Rückkehr der brasilianischen Gäste in Recife

Liebe Freunde,
Inzwischen sind die jungen Freunde aus Brasilien wieder gut zurück in ihrer Heimat angekommen. Jeder konnte am Schluß zwei große Kisten mitnehmen, mit Wäsche und vielen Andenken und Geschenken für die Familien, siehe Foto beim einchecken in Frankfurt vom Dienstag Abend (29.09.).

Viele konnten eine Aufführung oder einen Gottesdienst miterleben. Überall waren die Menschen begeistert von der Lebenskraft und Lebensfreude. Fast 20.000 Menschen haben in gut 100 Veranstaltungen die beeindruckenden jungen Menschen aus dem Armenviertel Ilha de Deus erleben können.

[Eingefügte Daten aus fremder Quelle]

Below are the code and all the weights of a small trained network. Each question names an input and a target symbol and asks about switching units off, where a switched-off unit gives its printed mean instead of its output.

import numpy as np


def w(rows, s, z=0):
    codes = np.array(rows[::2]) - 128.0
    scale = np.full(codes.shape[1], s)
    scale[-1] = z or s
    return codes * scale


def f(y):
    return y / 2 * (1 + np.tanh(0.7978845608 * (y + 0.044715 * y**3)))


def softmax(a):
    e = np.exp(a - a.max(-1, keepdims=True))
    return e / e.sum(-1, keepdims=True)


def log_softmax(a):
    a = a - a.max(-1, keepdims=True)
    return a - np.log(np.exp(a).sum(-1, keepdims=True))


def net(x, mask):
    ids = ['αδελμξπτω'.index(c) for c in x.split()]
    T = len(ids)
    res = E[ids] + P[:T]
    r = res
    for j in range(3):
        rows = slice(3 * j, 3 * j + 3)
        q, k, v = (r @ M[0][rows].T for M in (Q, K, V))
        z = softmax(np.where(np.tri(T) > 0, q @ k.T / 3**0.5, -1e9)) @ v
        o = O[0][rows]
        res = res + np.where(mask[j], z, o[:, -1]) @ o[:, :-1]
    y = f(res @ A[0][:, :-1].T + A[0][:, -1])
    res = res + np.where(mask[3:11], y, B[0][:, -1]) @ B[0][:, :-1]
    return log_softmax(res[-1] @ U[:, :-1].T + U[:, -1])


Q, K, V, O, A, B = {}, {}, {}, {}, {}, {}
E = w([
[171,41,184,98],'α',
[42,111,182,212],'δ',
[178,166,191,83],'ε',
[52,43,197,123],'λ',
[114,93,235,193],'μ',
[129,29,116,116],'ξ',
[218,119,67,224],'π',
[104,254,147,149],'τ',
[31,159,61,81],'ω',
],0.008)
P = w([
[130,136,13,142],'0',
[155,163,4,156],'1',
[138,143,15,192],'2',
[118,114,21,217],'3',
[105,124,50,227],'4',
[81,113,53,221],'5',
[78,94,60,207],'6',
[79,87,79,230],'7',
[76,92,93,206],'8',
],0.0017)
Q[0] = w([
[136,136,172,163],'h0',
[133,167,89,110],'h0',
[139,124,95,112],'h0',
[136,186,119,206],'h1',
[142,140,198,134],'h1',
[151,254,79,55],'h1',
[103,166,81,102],'h2',
[61,71,129,143],'h2',
[79,54,9,145],'h2',
],0.024)
K[0] = w([
[112,145,97,141],'h0',
[119,122,178,140],'h0',
[136,115,164,140],'h0',
[81,205,136,160],'h1',
[161,133,185,153],'h1',
[63,171,174,29],'h1',
[88,172,123,145],'h2',
[64,120,187,90],'h2',
[5,121,98,78],'h2',
],0.027)
V[0] = w([
[65,155,88,127],'h0',
[57,180,130,114],'h0',
[75,105,212,74],'h0',
[108,255,16,143],'h1',
[218,121,102,120],'h1',
[133,190,237,214],'h1',
[78,123,74,143],'h2',
[144,136,205,91],'h2',
[92,107,70,148],'h2',
],0.0088)
O[0] = w([
[87,150,140,49,123],'h0',
[74,164,94,82,92],'h0',
[95,149,21,96,44],'h0',
[88,254,41,96,249],'h1',
[199,97,63,140,168],'h1',
[196,211,186,198,204],'h1',
[86,103,76,147,195],'h2',
[145,113,220,151,50],'h2',
[96,102,70,137,201],'h2',
],0.0076,0.0018)
A[0] = w([
[153,96,250,36,252],'n0',
[164,220,153,126,35],'n1',
[183,17,104,66,113],'n2',
[168,162,100,126,112],'n3',
[21,105,229,168,63],'n4',
[153,105,159,201,103],'n5',
[199,80,46,96,193],'n6',
[113,179,172,214,197],'n7',
],0.011,0.0029)
B[0] = w([
[196,56,7,116,228],'n0',
[162,108,126,32,169],'n1',
[56,101,173,171,173],'n2',
[129,157,110,93,158],'n3',
[67,134,199,22,189],'n4',
[188,65,196,165,204],'n5',
[97,170,153,198,218],'n6',
[146,214,167,128,253],'n7',
],0.018,0.0047)
U = w([
[149,41,121,158,46],'α',
[61,170,254,94,14],'δ',
[228,99,43,93,95],'ε',
[64,62,161,49,141],'λ',
[191,94,233,82,92],'μ',
[37,109,193,182,80],'ξ',
[191,189,173,232,237],'π',
[139,229,144,79,103],'τ',
[35,172,13,116,251],'ω',
],0.0045,0.0035)

Each question gives the input, a string of symbols that net reads in full, and the target symbol t.
The units are the heads (3 rows each of Q, K, V and O) and the neurons (one row each of A and B). Each row of codes is followed by its name. A weight is (code - 128) times the scale printed after its matrix; where a second scale follows, it is the last column's (O, A, B and U).
mask holds one flag per unit, heads first, then neurons. A switched-off unit (its flag False) gives its mean, the last column of its rows in O or B, instead of its output. The means were averaged over made-up inputs and are rounded, as every weight is.
A unit's drop is (log p(t) with every unit on - log p(t) with that unit switched off) / (log p(t) with every unit on - log p(t) with every unit switched off).
The circuit of an input: a set's keep is (log p(t) with only the set's units on - log p(t) with every unit switched off) / (log p(t) with every unit on - log p(t) with every unit switched off). Starting from all 11 units, units are removed one at a time, each time the one whose removal leaves the highest keep (on an exact tie, the one counted first), for as long as the keep stays at least 0.8.
units of the circuit, in order: the units of the circuit, biggest drop first
unit that matters most: the unit with the biggest drop
top k neurons: the k neurons with the biggest drops, biggest first
heads that matter: for each layer, one digit per head in row order, 1 if its drop is at least 0.15 and else 0, layers parted by /
drop when u is switched off: that unit's drop, to one decimal
input ω ω δ ω, target ω: unit that matters most : h1
input α ω τ τ δ, target δ: units of the circuit, in order : [n4 h1 n0]
input π ω α π ε μ ε ε ξ, target ξ: top 3 neurons : [n2 n0 n6]
input τ ω ε ε π, target ω: top 2 neurons : [n5 n3]
input ε ω ω π ω ω λ, target ω: heads that matter : 110
input ε π ω ω α δ, target ω: heads that matter : 111
input α μ ω π, target ω: top 2 neurons : [n5 n7]
input π π α ε τ, target τ: heads that matter : 010
input ε δ λ, target λ: units of the circuit, in order : [n4 h1 n0]
input ε ξ μ μ δ, target δ: units of the circuit, in order : [n4 h1]
input α τ ω ξ α, target α: top 3 neurons : [n0 n2 n7]
input α ε μ λ, target λ: top 2 neurons : [n4 n0]
input λ τ μ, target μ: drop when h1 is switched off : 0.7
input ε α α ε τ μ, target μ: drop when n4 is switched off : 0.6
input ξ α ω ξ α ω ε ω ε, target ε: unit that matters most : n0
input ε ε ε, target ε: drop when h2 is switched off : 0.7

Hierzu ein Zitat vom Bürgermeister von Friesoythe, Herrn Johann Wimberg: "Ich habe gestern Abend wieder viele bewegende Eindrücke mitnehmen können. Die Probleme hier bei uns werden auf einmal verschwindend klein, wenn man sieht was in anderen Teilen der Welt noch geschehen muss. So habt Ihr mich mit Eurer Aufführung wirklich reichlich beschenkt, denn es tat mal wieder gut zu erfahren, wie man Menschen glücklich machen kann, die mit sehr viel weniger offensichtlich auch sehr viel glücklicher sein können, als mancher Zeitgenosse im Wohlstand bei uns."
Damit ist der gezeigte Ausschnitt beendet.